Classes: Plug In Anything, It Just Works

The reason a random USB device you have never seen before just works is the USB class system. Classes are standardised behaviour profiles that tell the host "if you treat me according to class X, everything will be fine, and you do not need a vendor-specific driver".

The most important classes in practice are:

• HID (0x03): Human Interface Device. Keyboards, mice, game controllers, touchscreens. HID uses a structured report format: the device describes its own report layout with a HID report descriptor, and the host parses that descriptor to understand the semantics of each byte in an incoming interrupt transfer. This is why a brand-new exotic gamepad can work without a driver: its report descriptor tells the kernel "byte 0 bits 0-3 is the D-pad, byte 1 is analogue X, byte 2 is analogue Y", and the kernel forwards events to the input subsystem.

• Mass Storage (0x08). USB flash drives, external hard drives, SSDs. Mass storage devices tunnel SCSI commands over USB bulk endpoints, so the host sends a SCSI Command Block Wrapper on an OUT bulk endpoint, the device responds with data on an IN bulk endpoint, and closes with a Command Status Wrapper. The kernel's SCSI layer sees the exact same command set it would send to a SATA drive. This is why mounting a USB stick uses the same sd driver as a real SATA disk.

• CDC (0x02): Communications Device Class. Modems, network adapters, serial ports. CDC has a large number of subclasses for different communication styles: CDC-ACM (Abstract Control Model) for virtual serial ports, CDC-ECM (Ethernet Control Model) for Ethernet adapters, CDC-NCM (Network Control Model) for gigabit-class Ethernet, and so on. CDC-ACM is why Arduino boards show up as /dev/ttyACM0 on Linux without any driver work.

• Audio (0x01). USB audio interfaces, headsets, microphones. The Audio class uses isochronous endpoints for PCM sample streaming, with feedback endpoints that let the host fine-tune the sample rate to compensate for clock drift between host and device.

• Video (0x0E). UVC, the USB Video Class. Webcams. UVC devices stream compressed or uncompressed video over isochronous endpoints and describe their supported formats and frame rates through video-class descriptors. This is why almost every USB webcam works on Linux, macOS, and Windows without a vendor driver.

• Printer (0x07), Smart Card (0x0B), Billboard (0x11), DFU (0xFE, subclass 0x01). A long tail of smaller classes, each solving a specific problem. Billboard, for example, is purely informational: it exists to let a device advertise which alternate modes a USB-C port supports, so the host can present an error message if the user plugs in an incompatible accessory.

Classes are what makes USB usable as a universal bus. Without them, every new device would require a vendor driver and every operating system would need to ship a pile of kernel code for every peripheral ever made. With them, the host can walk up to a device it has never heard of, see class 0x08 subclass 0x06 on the interface descriptor, and just load the mass storage driver. It works even on operating systems the device manufacturer never tested.

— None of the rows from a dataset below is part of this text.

Rows are points. The points of each table are mixes of a few directions, plus a little noise. Count the directions of each table, and those that both share. Where both have some left over, give the other angles between the two spaces (their principal angles), to ten degrees, smallest first.
(in the rows, 128 means zero)

First (5 x 2):
[[ 88 141]
 [ 79 145]
 [185 109]
 [178 111]
 [110 134]]
Second (5 x 2):
[[100  76]
 [162 190]
 [140 152]
 [130 131]
 [107  91]]
Directions: first 1, second 1, shared 0; angles 80

First (4 x 3):
[[145 143 103]
 [136 111 135]
 [ 80 191 112]
 [150  67 161]]
Second (6 x 3):
[[163 102 123]
 [158 125 107]
 [107 211  74]
 [133 127 125]
 [ 93 110 170]
 [113  93 169]]
Directions: first 2, second 2, shared 2

First (7 x 4):
[[127 131 122 121]
 [157 133 156 164]
 [ 78 164 111 120]
 [136  92 164 162]
 [159 123 121 115]
 [156  47 109  76]
 [ 85 207 115 138]]
Second (7 x 4):
[[ 38 140  73 149]
 [121 104 196 172]
 [125 108 117 105]
 [195 144 135 103]
 [143 122 103  91]
 [142 139 110 112]
 [132 141 164 166]]
Directions: first 3, second 3, shared 2; angles 30

First (9 x 6):
[[ 79 147 146  85 136 118]
 [220  94  94 210 115 148]
 [167 113 114 164 122 137]
 [101 139 139 103 133 122]
 [158 117 116 156 122 135]
 [161 116 117 158 123 135]
 [ 29 162 163  40 143 107]
 [ 80 146 146  85 134 117]
 [156 118 118 153 123 134]]
Second (8 x 6):
[[135 113 106 107  87 169]
 [156  96 158 100 152 166]
 [ 72 157  86 180  93  59]
 [132  77 152 116 140 150]
 [145  85 148 103 134 169]
 [134  98 161 125 162 128]
 [129 213  89 139 108 103]
 [120 185 124 154 149  78]]
Directions: first 1, second 3, shared 0; angles 80

First (7 x 6):
[[134 138 113  99 123 112]
 [116 132  95 115 103 137]
 [140  44 109 160 201 109]
 [151 169 147 136 125 171]
 [101 184 200 167  70 180]
 [124  88 115 135 152 109]
 [129 139 118  82 119  80]]
Second (6 x 6):
[[134 145 128 116 122 128]
 [123 111 128 139 134 128]
 [139 156 128 108 117 128]
 [ 95  34 128 194 164 125]
 [114  88 128 155 142 126]
 [164 234 128  55  89 130]]
Directions: first 4, second 1, shared 1

First (8 x 8):
[[116 157 104  92  94  61 120 132]
 [104 164 132  99 104  57 120 129]
 [106 163 123  95 100  56 120 130]
 [133 114 148 150 149 166 133 125]
 [166  74 112 166 158 228 139 128]
 [124 121 157 147 148 151 131 125]
 [126 143  99 101 101  85 124 132]
 [149  85 149 174 169 220 138 124]]
Second (8 x 8):
[[121 111  96 125 120  80 111 120]
 [179 125  40  94  88 170 145 148]
 [109 147 163 128 133 109 127 126]
 [121 116 123 134 132 109 119 122]
 [ 99  67 170 191 184 117 101  99]
 [ 93 170 249 150 164 148 141 125]
 [143 160 116  99 103 144 144 144]
 [159 126  69 104 100 147 136 141]]
Directions: first 2, second 3, shared 2

First (8 x 9):
[[105 131  74 153 121 119  89 117  74]
 [196 125 211 122 180 135 122 172 220]
 [144 129 131 142 147 127  99 141 133]
 [ 88 129  82 129  97 125 136 102  76]
 [103 128 113 115 103 128 156 108 109]
 [193 125 211 120 175 136 127 169 219]
 [109 128 120 115 108 130 155 112 117]
 [ 87 129  82 127  96 124 138 100  77]]
Second (7 x 9):
[[ 94 127 123  98  90 132 188 100 114]
 [131 132  81 174 149 118  47 139  87]
 [143 126 165 109 132 134 157 135 165]
 [133 125 176  90 118 138 191 125 172]
 [157 125 182 108 143 135 154 143 183]
 [154 131 110 172 166 120  46 154 117]
 [ 83 130  61 143  98 121 114 100  57]]
Directions: first 2, second 2, shared 2

First (10 x 11):
[[150 130 137 123 180 151 142 112 129 178 163]
 [ 88 136 180 110 120 114 124  95 144  85 138]
 [195  93  59 124  64 148 121 139 104 128  98]
 [ 68 162 175 136 119 100 101 123 120 142 104]
 [ 85 137 155 130 179 125 154 149 156 138 143]
 [135 127 109 104 148  99 150 137 140 143 149]
 [168 128 101 154 190 154 147 136 134 130 170]
 [113 124 148 132 116 149 126 124 127 124 113]
 [126  93 132 125  26 161 109 120 115  69  70]
 [154 149  81 140 136  82 109 143 110 143 132]]
Second (8 x 11):
[[139 156  73 104  37   7  69 125  85 114  87]
 [119 106 172 145 201 226 178 128 161 137 160]
 [125 119 145 135 154 163 146 130 140 132 139]
 [124 116 152 137 167 179 154 129 148 135 145]
 [127 125 133 129 135 136 132 128 132 130 133]
 [130 134 117 123 107 103 116 126 119 128 119]
 [132 138 107 119  92  79 103 126 112 125 113]
 [129 128 127 128 128 130 129 128 127 128 130]]
Directions: first 6, second 1, shared 1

There is a limit to this, of course. Some devices need vendor-specific behaviour that no class captures, and those use vendor-defined interface classes (class 0xFF) with their own protocol. Many game controllers, many printers, many exotic peripherals fall into this category and need a matching userspace or kernel driver. But the majority of ordinary devices plug into the class-based driver stack and just work.

USB Power Delivery: From 2.5 Watts To 240 Watts

Original USB provided 5 volts at 100 mA, which is 0.5 watts, barely enough for a low-power keyboard. USB 2.0 raised it to 500 mA (2.5 watts). USB 3.0 bumped it again to 900 mA (4.5 watts). Then USB Battery Charging 1.2 allowed up to 1.5 A for dedicated chargers. All of this was still at the fixed 5-volt rail.

USB Power Delivery (USB PD), introduced as an optional spec in 2012 and standard on USB-C, changed the game. USB PD is a two-way negotiation between source and sink that can reach 100 watts on USB-C cables rated for 5 A (USB PD 2.0) and 240 watts on USB-C cables that support Extended Power Range (EPR) at 48 volts (USB PD 3.1, ratified in 2021). This is how a single USB-C cable can power a 16-inch laptop with a discrete GPU, or fast-charge a phone from empty to 50 percent in fifteen minutes.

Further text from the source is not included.